Fig. 5: — **Sensitivity test on simulations with noise variation.** Noise variation was introduced to increase complexity of simulated EHR data. Accuracy, sensitivity, and specificity were calculated for parameters A. random noise scale, B. co-occurrence noise mean, and C. number of noise groups.

Sensitivity testing in simulated EHR data: The output from DETECT is a table of all pairwise tests of relative risk between intermediate codes and outcomes, with co-occurrence counts, relative risk scores, and confidence information returned. A filtered list of intermediate codes with relative risk significantly greater than 1 (odds ratio p-value ≤ 0.05) are returned in a list for each outcome specified; these are signpost codes. The identified signpost codes for each outcome are tested against the known signpost codes that were embedded in the trajectories of that outcome. Comparing these two lists, we calculated the balanced accuracy ((sensitivity+specificity)/2), sensitivity (TP/(TP+FN)), and specificity (TN/(TN+FP)) to measure the correctness of feature selection. We benchmarked our approach additionally by parameterization. We tested a range of values for fixed and sampled variables, varying the noise level of the data to determine if the method was sensitive to a particular attribute.

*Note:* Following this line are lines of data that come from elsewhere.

Every row gives one point. Each copy is the shape, with its points in the same order, turned, moved and blurred by noise. Some copies are also mirrored. Which?

Shape (8 x 2):
-42 -15
34 3
-1 64
17 29
-35 -17
-25 33
-29 -12
42 -9
Copy 1 (8 x 2):
-46 -29
36 -21
6 44
19 11
-36 -31
-21 18
-27 -27
40 -31
Copy 1 is: only turned
Copy 2 (8 x 2):
44 -8
-36 -2
-7 65
-17 26
38 -12
21 36
25 -11
-40 -16
Copy 2 is: mirrored
Copy 3 (8 x 2):
-36 -22
19 33
47 -35
29 -1
-37 -8
5 -35
-29 -13
20 46
Copy 3 is: mirrored

Shape (7 x 3):
12 44 -9
-19 -27 -8
-28 32 -10
-18 -9 19
-2 -57 -14
-51 7 27
17 1 56
Copy 1 (7 x 3):
8 31 25
-41 -12 -16
-36 45 3
-50 -8 12
-33 -37 -39
-76 21 13
-30 -32 49
Copy 1 is: only turned
Copy 2 (7 x 3):
-9 47 -19
-34 -19 15
-33 40 17
-4 -3 27
-33 -49 -1
-16 14 59
43 -1 15
Copy 2 is: only turned
Copy 3 (7 x 3):
12 42 -6
-30 -27 -2
-32 35 -5
-19 -10 23
-11 -58 -10
-53 9 36
18 -2 57
Copy 3 is: only turned
Copy 4 (7 x 3):
-21 34 -3
9 -33 -2
-36 -2 11
5 -16 34
41 -45 -9
-26 -26 50
24 12 57
Copy 4 is: only turned

Shape (6 x 3):
37 -21 -11
28 11 20
17 -38 -7
-11 70 3
-25 -27 -4
-24 38 23
Copy 1 (6 x 3):
30 -2 -6
6 15 35
24 -29 -2
-71 32 7
-16 -48 -10
-54 -6 28
Copy 1 is: only turned
Copy 2 (6 x 3):
43 -31 28
40 15 32
33 -42 0
-33 50 36
11 -27 -21
-5 47 3
Copy 2 is: mirrored

Shape (10 x 4):
-9 19 -17 -59
-5 -37 41 29
-17 -11 -17 -30
-10 -21 -21 0
11 52 -20 2
-15 -24 16 -59
23 6 -49 -44
-9 -50 -20 1
33 52 44 27
-11 7 -2 33
Copy 1 (10 x 4):
43 62 2 0
-17 -41 23 8
30 27 1 25
19 1 -13 29
3 39 -45 -25
44 28 44 13
69 34 -33 3
31 -20 -4 44
-28 1 -17 -72
-21 -2 -24 7
Copy 1 is: mirrored
Copy 2 (10 x 4):
-9 37 37 -38
-22 -63 16 23
-20 14 7 -20
-10 -3 -6 1
42 27 32 12
-43 -9 34 -39
29 33 5 -49
-23 -20 -26 -12
43 -33 75 34
10 -12 13 35
Copy 2 is: only turned
Copy 3 (10 x 4):
14 -7 -28 -55
-19 -46 31 37
1 -11 -26 -14
2 -4 -19 17
30 32 23 -27
-6 -52 -26 -34
47 3 -38 -23
1 -25 -26 34
28 -8 87 -18
-1 13 27 18
Copy 3 is: only turned
Copy 4 (10 x 4):
-39 3 -6 -38
59 -25 36 13
-9 -20 -11 -17
19 -17 -18 1
-15 48 -5 14
-7 -36 17 -52
-11 20 -44 -41
37 -36 -23 -9
22 63 55 17
21 4 6 36
Copy 4 is: only turned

DETECT simulation parameters for benchmarking: Table 1 contains parameters that the user can set to generate simulated temporal EHR data (binary variables) in the simulation part of the DETECT algorithm. To generate 879 simulation datasets for this study, approximately 200 single-threaded jobs were run concurrently, using up to 300 core hours and completed in 1.5hrs.

Table 1:

User-defined parameters for generating simulated individual-level temporal EHR data in DETECT. The max of a uniform distribution is denoted as b. The mean of an exponential distribution is denoted as 1/λ.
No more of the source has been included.